A malakoff is a ball of fried cheese typically found in western Switzerland, more specifically in the villages of Eysins, Begnins, Bursins, Luins, and Vinzel (where it is also called “Vinzel beignet”) on the shores of Lake Leman. The name comes from the Battle of Malakoff, the dish itself having been invented by Swiss mercenaries during the siege of Sevastopol.

History

At the time of the Crimean War (1853-1856), English and French troops in whose ranks many Swiss were fighting found themselves immobilized in front of the city of Sebastopol, which was defended in particular by Fort Malakoff. General Aimable Pélissier had zigzag trenches dug to allow an approach to the fort safe from Russian artillery. During the period, legend says the soldiers fried slices of cheese in a pan or simply warmed them around a campfire.
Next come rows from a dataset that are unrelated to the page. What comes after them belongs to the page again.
In the data rows, 128 means zero.
Some points:
[128, 111, 87, 169, 153, 111, 147, 164, 116, 93, 148, 140, 131, 133, 96, 170, 123, 185, 112, 125, 117, 141, 139, 121, 133, 141, 158, 110, 100, 137, 125, 156]
[155, 95, 111, 152, 116, 125, 145, 124, 133, 151, 84, 131, 152, 165, 98, 126, 150, 169, 85, 114, 116, 164, 132, 111, 131, 72, 159, 113, 80, 120, 103, 126]
[135, 126, 131, 171, 76, 122, 120, 190, 106, 98, 142, 92, 147, 113, 110, 105, 142, 129, 115, 107, 112, 127, 144, 105, 132, 167, 110, 113, 117, 164, 125, 151]
[105, 116, 160, 158, 106, 142, 150, 98, 165, 112, 153, 103, 102, 159, 120, 164, 164, 96, 120, 157, 89, 86, 162, 149, 116, 111, 121, 145, 125, 149, 95, 161]
[139, 110, 124, 144, 150, 110, 102, 118, 103, 116, 133, 179, 151, 130, 89, 81, 138, 154, 104, 113, 92, 84, 166, 123, 152, 120, 149, 87, 154, 125, 111, 146]
[108, 175, 171, 117, 167, 148, 112, 92, 139, 166, 116, 114, 89, 149, 141, 103, 98, 126, 143, 148, 160, 104, 112, 108, 120, 106, 120, 94, 124, 124, 165, 152]
[149, 144, 50, 93, 155, 140, 103, 96, 149, 150, 136, 99, 135, 82, 129, 113, 94, 109, 124, 148, 119, 113, 116, 150, 125, 95, 150, 146, 149, 149, 156, 101]
[137, 129, 180, 128, 108, 110, 130, 90, 123, 109, 142, 86, 150, 95, 143, 110, 120, 139, 100, 126, 158, 121, 151, 139, 134, 126, 160, 109, 96, 147, 84, 99]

However, the daily rations of the soldiers of the Swiss Legion did not include cheese and no written source has confirmed the legend.
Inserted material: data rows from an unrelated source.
(in the rows, 128 means zero)
The rows of M fall into 3 groups, and each row is roughly a mix of its group's hidden directions.
M (119 x 11):
[[138 110 122 112 185  84 144 105 127 102 147]
 [128 142 116 137 138  86 158 144 117 130  63]
 [160  92 102 152 111 133 125  93 116 128 177]
 [112 185  99  98 101 140 125  96 147 143 124]
 [126 161 118 135  87 110 150 100  81 126 159]
 [156 160 157 121 130 129 146  68 141 102 110]
 [152 107 166 143 163 129 122 168 131 128  82]
 [ 87 123 102  87 137  95 131  80 137 124 117]
 [ 85  97 111 167  97 109 106 162 126 139 126]
 [119 152 122 138  78 114 145 128  68 130 146]
 [ 96 136  76 117 109 143  98 133 120 135 175]
 [119 170 150  99 159 148 108 116 179 119 138]
 [133 175 113  86 153 175 117 141 109 126 134]
 [149  82 127 154 111 120 114  92 148 130 176]
 [ 86 114  90 132  95 100 127  93 155 141 146]
 [144 111 135 141 116 111 166 155  65 149 130]
 [119 115 142 143 110 114 122 197  99 145 103]
 [131 123 126 136 120 108 164 163  79 141  84]
 [118 157 134 125  72 174 112 140 137 153 107]
 [ 88 143 108 104  83 152 104 163 105 132 121]
 [107 146 130  85 146 141  80 143 156 113  96]
 [138  80 144 154 168 103 128 160 106 106 138]
 [116 164 102 112  96 142 128  74 134 116 161]
 [ 92 128 121 140  62 148 113 129 135 156 107]
 [107 127 129 107 127 162  74 115 169 114 156]
 [101 163  96 108 105 145 116  76 138 115 151]
 [130  76 154 161 109  80 128 120 146 140 138]
 [114 177  94  92 122 123 130  80 143 131 132]
 [ 91 163 167 100 129 173 130 154 123 121 141]
 [118 129 151 127 109 128 119 192 109 137  81]
 [120 142 120 112 137 159  88 100 163 114 176]
 [113  80 132 162 103  96 114 119 170 133 111]
 [129 163  97 155  92 111 110 107 145 125 174]
 [123 151 156 150 134  93 189 142 111 144 114]
 [114 183 101 110  90 139 122  90 142 142 128]
 [158 104 143 120 194 109 148 143 122 106 138]
 [148  98 142 146  98  86 172 107 127 132 158]
 [135 139 114 119 161 158 120  66 158 112 144]
 [118 122 137 131 106 106 128 198  96 146 108]
 [145 153 149 144  84 179 116 159 131 148 116]
 [130 117 146 123 164 141 107 185 127 133  82]
 [140 116 131 144  90  98 170  86 128 129 164]
 [144 100 110 155 103 123 162 141  70 145 132]
 [ 72 118  92 122  91 107 116 106 150 143 128]
 [133 141 176  85 161 121  97 141 161 128 117]
 [158  99 142 132 198 126 136 118 154 127 121]
 [167 123 147 108 194 114 148 133 124 106 135]
 [159 106 139 138 116 107 169  79 142 123 163]
 [106  89 104 127 175  79 141 125 125 114 139]
 [158  86 106 134 107 142 116 120  84 132 170]
 [104 142 134 101 106 177 124 151 130 155  82]
 [109 177  95  87 132 117 124  83 135 123 130]
 [135 112 157 151 122  80 172 141 110 134  93]
 [163 118 112 166 125 102 173 107 102 144 152]
 [172 125 158 116 186 129 151 137 108 111 120]
 [132 117 118 146 135 151 124  65 172 118 153]
 [ 93  99 119 170  80 129 109 159 130 146 125]
 [137 148 150 151  71 164 112 153 129 150 111]
 [153 125 112 163 124  98 181 126  90 147 128]
 [ 82 149  97  94  77 134 115 134 118 128 136]
 [130  77 139 119 187 106 138 137 114 104 131]
 [137  68 113 168  95 107 124 108 131 133 144]
 [101 143 113 113 151 139  98 186 105 140 101]
 [ 87 130 107 104  87 164  99 158 112 128 121]
 [141 135 135 139  90 128 151  62 148 114 151]
 [122  96 138 131 151 136 110 192 142 145  96]
 [ 95 144 146  88 133 149 100 167 132 121  87]
 [111 149 120 112 159 158  85 169 129 128  93]
 [123 105 103 123 176 169  89 155 137 133 138]
 [128 100 139 132 166 145 107 169 168 139  92]
 [112 141 117 113 163 143  96 186 114 139 101]
 [ 80 123 106  78 127 142 138 109 143 149  94]
 [148 134 165 146 100  99 164  81 135 114 113]
 [141  93 118 163 118  68 144 122 131 136  96]
 [111  91 113 128 117  81 147 167 102 149 151]
 [142  97 140 123 193  97 143 146 114 106 126]
 [121 149 143 142  54 103 145 112 115 122 125]
 [136 171 133 125  73 169 123 122 145 153 117]
 [149 114 153 152 173 164 117 155  98 128  98]
 [140 131 141 139  97 118 161  61 146 115 142]
 [139  96 140 130 117 152  93  96 169 121 170]
 [111 159  95 114  97 133 131  78 124 121 169]
 [ 88  94 105 169 102 111 106 162 130 135 140]
 [134 119 119 126 127 159  91  93 172 122 172]
 [169 114 151 153 177 104 149  99 150 125 130]
 [124  93 156 140 109 142 105 108 154 129 186]
 [128  91 144 114 114 160  78 121 150 127 168]
 [ 96 168 155 118 142 118 151 160 139 132  80]
 [122 140 133 156  60 163 107 138 133 148 127]
 [130 155 143 142  70 170 111 146 130 150 111]
 [159  94 160 133 175 125 147 173 129 122 122]
 [125 147 167 156 135  97 183 120 153 136 113]
 [125 152 123 133 138  94 169 157  90 139  85]
 [ 78 124 105 139  73 139 111 138 141 155 114]
 [114  92 107 119 164 148 105 176 157 149 129]
 [148 123 119 116 107  99 149 113 187 138 168]
 [100 157  98 119  98 144 112  74 135 113 152]
 [115 147 128 109 144 147  91 106 191 111 125]
 [150  85 157 135 178 112 144 159 114 113 120]
 [143 131  91 167 130 109 143  77 161 123 146]
 [102 169  90  98 107 141 122  88 123 120 157]
 [171 119 156 118 186 109 151 127 114 106 126]
 [105 135 147  91 135 163  78 133 165 113 131]
 [151  97 139 140 114 107 157 152  69 148 130]
 [124 131 115 127 146 159 112  68 174 112 137]
 [124  98 124 112 193  90 147 127 115 109 124]
 [123 133 149 128 114 124 116 195 102 136  86]
 [142 152 170 127 121 142 115 142 153 116  66]
 [112 140 126 154  60 156 107 141 134 152 122]
 [126 174 108  89 146 178 120 142 105 121 127]
 [120 113  95 109 188 161 106 144 138 139 145]
 [110 181 102 100  94 150 117 102 148 144 126]
 [146 111 138 104 198 105 147 133 118 106 125]
 [165  97 111 152 116 131 134  94 113 132 183]
 [153 133 123 163 133  85 185 116 106 140 122]
 [145 133 131  89 190 103 146 106 123 105 127]
 [156 140 159 148  83 180 120 147 130 143 125]
 [110 182 133  93 153 145 134 157 119 124  92]
 [100 171  87  97 130 157 101 112 112 121 146]]

Here is one row from each group, named. Which group is each of the other rows in?
[151  76 130 158 108 117 118  95 148 131 165] -> Z
[141  99 131 136 195 163 113 151 122 133 116] -> C
[166 110 150 119 182 101 150 108 117 102 139] -> K

[184 133 170 146 142 156 130 164 117 119 133] -> K
[125  95 162 165 112  77 157 127 140 136 115] -> Z
[103 140 144 106 141 135  81 113 183 109 142] -> Z
[105 179 131  90 148 150 128 162 108 123 102] -> Z
[109 139 112 112 167 144  94 182 112 139 105] -> C
[136 106 134 154 114  91 169 149  98 144  88] -> Z
[115 185  95 125  87 136 122  97 140 144 136] -> K
[122 120 152  96 133 165 148 151 131 155  73] -> K
[145  99 145 154  96  85 163 146 102 140 147] -> C
[102 151 103 130  86 141 112  75 135 112 152] -> C
[117 163 115  80 119 151 144  80 139 143 107] -> K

After an eleven-month siege, the fort was taken in September 1855 and its capture led to the fall of Sevastopol and the Treaty of Paris on March 30, 1856. According to oral tradition, on returning home, many Swiss from Geneva and the La Côte would occasionally gather to taste slices of cheese fried in a pan in butter, accompanied by bread and many pitchers of white wine. In memory of the assaults on the famous Sebastopol tower, this famous cheese-based dish was named after the fort and called malakoff.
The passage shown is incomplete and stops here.